Si no prestamos la suficiente atención se acrecienta la carencia de puentes para estabilizar la gran variedad de tensiones implícitas en las mismas características de la persona. Son muchos los factores actuantes en la personalidad de un individuo. Desde los biológicos a los emocionales, con el sujeto aislado o a través de sus múltiples relaciones. Algunos experimentos neurológicos tienden a la negación del propio yo como ente separado. Pese a todo hemos de tomar una decisión, dedicarnos a cuidar los posibles enlaces con las tendencias internas en primer lugar, para buscar las mejores conexiones con el entorno; o por el contrario, poner el empeño en DESHILACHAR del todo los posibles entendimientos.


La situación es compleja para todos en cualquiera de los momentos de su vida. De hecho, las dificultades para definirse uno mismo son enormes. En cuanto polarizamos la respuesta a una sola cualidad (Creencia, profesión, familia, país, cuerpo o mentalidad), quedamos retratados incluso ante el espejo particular como falsificadores de la realidad. No es suficiente con el decir entusiasta enfocado a un determinado sentido, la identidad es POLIÉDRICA, sus numerosas caras están siempre en activo aunque nos empeñemos en silenciarlas. Es frecuente la extensión del engaño hasta confundirse uno de sus propias cualidades. Resulta una tarea difícil esa de conocer con precisión el propio perfil identificador.


Tras lo comentado en los párrafos anteriores se acrecientan las dudas sobre los intercambios comunicativos. Florece la emisión de ciertos pronunciamientos sin prestar una atención adecuada a los posibles fundamentos subyacentes. Si añadimos algunas de las intenciones manipuladoras comentadas aún nos quedamos cortos; no hay límite conocido para este tipo de actuaciones. Nos movemos en territorios inestables, para situarnos en esos apoyos soñados, apenas contamos con FIGURACIONES de dudosa consistencia. Estamos abocados al recurso de una imaginación creativa para establecer determinados andamios desde los cuales podamos construir unas relaciones humanas medianamente útiles.

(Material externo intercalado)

These are the activations of a small network on made-up records, seen along a few directions, one row for each record.
After each row come some of the record's fields: VUR, SASAS, GURA, PIMEN.
A field that a record lacks is written absent.
Other fields move the rows too, some of them a lot.
In the rows, 500 means zero.
Random noise pushes rows far along 2 fixed directions. That doesn't count. These rows show it; they differ only by the noise:
491,548,506,244,456,710,635,351,482,612,463,374,319,352,437,315,480,502,646,497,412,473
422,611,526,512,535,446,502,467,506,443,568,458,531,477,448,596,404,607,366,609,550,494
467,590,549,423,557,533,557,485,526,461,595,441,442,435,440,572,428,591,427,608,495,472
383,607,465,492,435,467,490,347,449,531,437,431,550,468,456,438,413,562,451,528,557,523

448,503,464,660,453,269,314,475,425,422,479,571,733,594,586,530,452,572,372,506,628,480 -> VUR=rov SASAS=gilef GURA=sife PIMEN=zadi
538,402,559,382,600,659,603,629,605,585,558,514,371,520,490,539,608,427,646,493,350,547 -> VUR=nade SASAS=gilef GURA=lides PIMEN=zadi
598,466,561,356,608,610,566,641,547,439,645,523,400,477,511,570,526,479,510,582,469,346 -> VUR=absent SASAS=absent GURA=absent PIMEN=absent
361,550,485,503,449,543,564,396,496,654,371,414,490,501,472,429,490,491,596,424,422,636 -> VUR=gigod SASAS=gilef GURA=lides PIMEN=givop
520,521,533,766,452,257,306,595,412,287,542,632,654,575,574,584,459,568,426,497,594,585 -> VUR=rov SASAS=gilef GURA=sife PIMEN=zadi
494,546,517,613,418,480,444,471,424,412,482,546,441,453,460,463,468,548,587,367,415,757 -> VUR=palob SASAS=gilef GURA=misak PIMEN=givop
490,625,441,623,367,385,360,401,331,352,408,583,581,446,451,413,404,588,454,408,612,581 -> VUR=rov SASAS=gilef GURA=misak PIMEN=givop
372,598,487,654,379,406,450,336,451,579,367,435,606,505,511,445,437,519,487,455,511,662 -> VUR=palob SASAS=kiviz GURA=lides PIMEN=givop
406,354,501,554,465,536,517,519,608,721,380,495,509,625,569,461,618,338,675,369,343,724 -> VUR=bodo SASAS=gilef GURA=lides PIMEN=zadi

La imprecisión nos aborda por dentro y por fuera en un alarde definitorio por excelencia del mundo circundante, y aunque pueda sorprender en las primeras impresiones, también de los adentros tan complicados con los cuales hemos de funcionar a todas horas. Por eso es prácticamente imposible la rotundidad en nuestras afirmaciones, nunca se agotan los factores influyentes. Somos portadores de la notable VULNERABILIDAD a la hora de concretar las posiciones. Como consecuencia, los numerosos intentos por parte de ciertos individuos de mostrarse seguros en sus decisiones, los convierte en sospechosos. La inseguridad radical pasa a ser el indispensable punto de partida.


El diálogo se presenta como camino fundamental para el establecimiento de las conexiones pertinentes, con la franqueza como estandarte para la confrontación de las percepciones diferentes en busca de la armonía vitalizadora. Uno de los tropiezos habituales en estas andanzas surge de las lealtades falseadas, basadas en la renuncia de las propias sensaciones. No sirven los disimulos demagógicos basados en abusos y renuncias. La verdadera lealtad es la del DISENTIMIENTO, basado en la sinceridad de sus expresiones; es la única forma de transformar las diferencias en aportaciones comunitarias significativas. Su rareza en los ámbitos actuales no disminuye un ápice la enjundia de su aportación a la sociedad.


Al final, no es tan complicado eso del decir adecuado en su doble sentido. El propio sujeto ha de estar dispuesto al ejercicio de sus ATRIBUTOS credenciales. Quedan fuera de lugar las abdicaciones injustificadas e irreflexivas. No es suficiente el ser pasivo poseedor de esas cualidades, su disposición a ponerlas en acción es imprescindible en cuanto a elemento indispensable de la sociedad.


En la otra vertiente, la tan manida sociedad engloba gran cantidad de pronunciamientos erróneos. Suele orientarse a los decires con intenciones dominadoras, que resultan intempestivas y peligrosas. No quedará otro remedio, seguiremos con el SUEÑO liberador de una comunidad no sólo receptiva, sino estimuladora de las actitudes participativas, sean mayoritarias o minoritarias.